查看返回的回复代码列表 - http://www.w3.org/Protocols/rfc2616/rfc2616-sec10.html

通常,Web浏览器会自动处理这些内容,但是当您使用curl手动执行操作时,您需要了解每个响应的含义。 301302表示您应使用提供的替代网址来访问资源。对于请求,这可能是一个简单的addin www,但是当它重定向到另一个域altogather时也可能更复杂。

303表示您正在使用POST尝试访问该资源,并应使用GET

答案 1 :(得分:0)

好吧,当你收到301或302时,你应该使用在回复中找到的位置,而不仅仅是假设另一个位置并尝试。
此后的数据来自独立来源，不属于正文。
In the rows, 128 means zero.
One turn sends every row of this set to another row. A few are shown first. Where does it send the rows asked after them?
Z_980: [130 129 140 136 113 137 132 135 139 132 139 137 123 142  85 153 115 144
 116 156 139 133 137]
Z_209: [ 98 128 140 139 146 121 145 128 142 125 139 126  89  99 103 105 107 128
 109 126 131 135 112]
Z_575: [ 92 139 136 150 140 141 137 145 145 127 147 134 104 124 110 160 126 119
 171 145 129 137  97]
Z_510: [102 141 153 160 113 121 138 141 128 132 142 118 103 125 176 123 118 127
 140 119 138 136 105]
Z_766: [115 118 142 139 124 139 139 120 136 132 140 141 123 145  76 146 112 134
 113 146 146 133 141]
Z_350: [153 133 146 162 145 128 155 115 144 122 141 121 120 143 142 110  95 120
 103 148 125 120 108]
Z_460: [133 125 139 131 158 139 146 151 134 125 159 103 123 163 119 115 140 109
 124 118 147 143 109]
Z_699: [144 125 147 165 142 126 152 116 132 122 145 132 110 153 136 105  97 116
 101 122 136 121 100]
Z_403: [114 116 150 151 111 136 144 133 144 133 150 129 124 118 178 113 135 132
 140 129 154 134 112]
Z_399: [134 121 134 146 117 148 152 137 132 125 149 152 106 100 152 132  84 117
 145 129 129 158 147]
Z_994: [128 129 148 143 153 127 149 110 149 124 127 138 104 137  93 148 119 112
 170 120 136 158 123]
Z_579: [141 110 156 153 135 125 130 112 151 125 140 119 122 177 114 118 114 119
 126 119 141 124 131]
Z_997: [165 131 135 158 136 135 148 125 153 120 139 137 119 146 152 113 103 123
 103 149 128 141 103]
Z_197: [112 124 139 143 128 135 131 133 141 129 138 151 110 155  77 144 106 127
 115 140 150 146 137]
Z_725: [142 121 126 148 157 139 152 137 128 133 136 142 103 124 149 120 122 133
 147 115  96 164 131]
Z_706: [126 135 138 139 117 135 124 150 143 128 137 147 112 152  86 151 110 136
 116 149 144 147 132]
Z_788: [143 141 152 139 145 121 136 142 154 122 132 138 101 134  93 141 123 122
 174 121 142 149 115]
Z_276: [130 118 137 144 115 147 157 146 123 124 159 159 105 107 145 129  82 113
 147 116 142 141 141]
Z_702: [ 82 138 145 146 117 136 131 147 146 122 147 153 112 116 160 122 118 132
 121 130 148 137 144]
Z_366: [ 75 138 143 150 119 137 140 133 134 126 145 149 112 116 160 129 115 129
 120 127 142 136 146]
Z_866: [ 86 144 142 140 115 140 141 151 144 123 153 151 120 117 165 128 116 131
 125 142 147 126 143]
Z_602: [120 131 139 132 133 131 136 127 149 126 123 124 111 119 139 129 120 170
 143 171 122 119 121]
Z_348: [ 96 120 144 149 130 141 161 127 155 132 150 134 130 133 179 113 116 106
 145 146 155 137 120]
Z_598: [140 130 129 129 151 147 151 148 131 128 153 106 124 167 130 134 139 110
 122 127 135 159 108]
Z_249: [108 136 119 131 140 140 165 115 139 131 134 125 102 103 121 138 108 127
 107 156 110 147 115]
Z_13: [ 86 114 131 138 147 139 152 134 129 127 138 172  89 163 128 125 109 130
 140 125 154 134 106]
Z_534: [156 122 139 161 134 135 146 127 143 121 144 149 108 156 146 107 103 118
 101 124 140 141  94]
Z_604: [ 99 128 141 151 129 140 131 134 138 128 145 130 107 111 108 157 142 134
 167 134 130 136  96]
Z_258: [ 92 109 148 135 149 133 157 113 134 129 140 136 113 134 118 113 112 147
 141 141 147  94 121]
Z_328: [ 90 124 137 144 146 147 141 139 158 125 151 144 115 123 108 149 130 112
 173 147 143 141 101]
Z_921: [117 125 130 122 135 135 149 163 146 124 156 155  94 115 110 106 115 125
 113 125 155 131  96]
Z_603: [152 120 148 152 126 130 134 106 145 128 133 110 126 171 126 137 116 129
 125 136 120 130 131]
Z_167: [130 124 146 149 124 138 146 136 137 123 148 136 109  90 144 119  78 120
 148 133 129 143 155]
Z_816: [ 96 113 141 145 135 146 134 127 154 126 150 141 116 110 106 145 145 128
 169 136 144 138 102]
Z_762: [140 133 132 135 154 141 144 132 133 129 144  90 124 153 129 131 141 118
 121 134 122 163 116]
Z_539: [ 80 140 142 144 116 142 149 136 131 127 151 148 121 118 163 138 113 129
 121 139 141 124 145]
Z_939: [127 132 112 114 129 151 168 150 143 130 150 155 107 117 130 141 114 123
 112 156 134 143  98]
Z_532: [136 119 137 136 170 136 167 158 132 132 157 142 119 130 135  99 112 123
 155 121 122 115 130]
Z_268: [140 124 143 132 143 140 167 107 139 130 138 138 122 134  99 162 128 117
 169 131 137 138 121]
Z_162: [155 135 148 128 134 133 153 138 146 125 143 139 119 130 100 154 131 127
 173 131 144 128 112]
Z_265: [143 118 138 144 167 131 146 146 146 128 141 132 115 111 138  93 122 140
 151 125 109 142 138]
Z_982: [114 136 123 136 130 139 132 146 146 126 122 159  89 148 147 142 115 153
 142 151 129 160 105]
Z_111: [134 121 123 141 161 145 176 150 113 137 153 153 109 142 146 126 113 118
 150 112 109 139 123]
Z_836: [ 88 144 146 160 133 127 153 138 141 132 142 123 110 141 176 126 100 104
 145 139 138 141 117]
Z_275: [159 129 142 146 122 136 136 130 147 126 138 127 123 186 134 146 114 121
 127 139 127 136 121]
Z_34: [125 121 149 147 125 138 153 146 128 123 159 143 106  98 137 117  78 114
 150 120 142 126 149]
Z_208: [130 127 142 139 160 135 140 134 137 125 148  85 125 148 117 112 141 119
 121 124 135 145 118]
Z_94: [150 118 148 147 131 131 131 136 154 125 144 137 119 192 124 128 112 111
 129 124 147 132 121]

Z_579 moves to Z_94
Z_350 moves to Z_699
Z_939 moves to Z_249
And these:
Z_836 moves to Z_510
Z_788 moves to Z_162
Z_602 moves to Z_258
Z_111 moves to Z_725
Z_366 moves to Z_702
Z_208 moves to Z_460
Z_766 moves to Z_197
Z_167 moves to Z_34
Z_604 moves to Z_816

正如您在此示例中所看到的,来自服务器的响应包含文件的新位置。用于下一个请求: http://en.wikipedia.org/wiki/HTTP_301#Example

答案 2 :(得分:0)

“followLocation”非常有效。以下是我实施它的方法:

$url = "http://www.YOURSITE.com//"; // Assign you url here.

$ch = curl_init(); // initialize curl.
curl_setopt($ch, CURLOPT_URL, $url); // Pass the URL as the option/target.
curl_setopt($ch, CURLOPT_RETURNTRANSFER, 1); // 0 will print html. 1 does not.
curl_setopt($ch, CURLOPT_HEADER, 0); // Please curl, inlude the header in the output.
curl_setopt($ch, CURLOPT_FOLLOWLOCATION, 1); // ..and yes, follow what the server sends as part of the HTTP header.

$response_data = curl_exec($ch); // execute curl with the target URL.
$http_header = curl_getinfo($ch); // Gets information about the last transfer i.e. our URL
// Print the URLs that are not returning 200 Found.
if($http_header['http_code'] != "200") {
    echo " <b> PAGE NOT FOUND => </b>"; print $http_header['http_code'];
}
// print $http_header['url']; // Print the URL sent back in the header. This will print the page to wich you were redirected.
print $url; // this will print the original URLs that you are trying to access

curl_close($ch); // we are done with curl; so let's close it.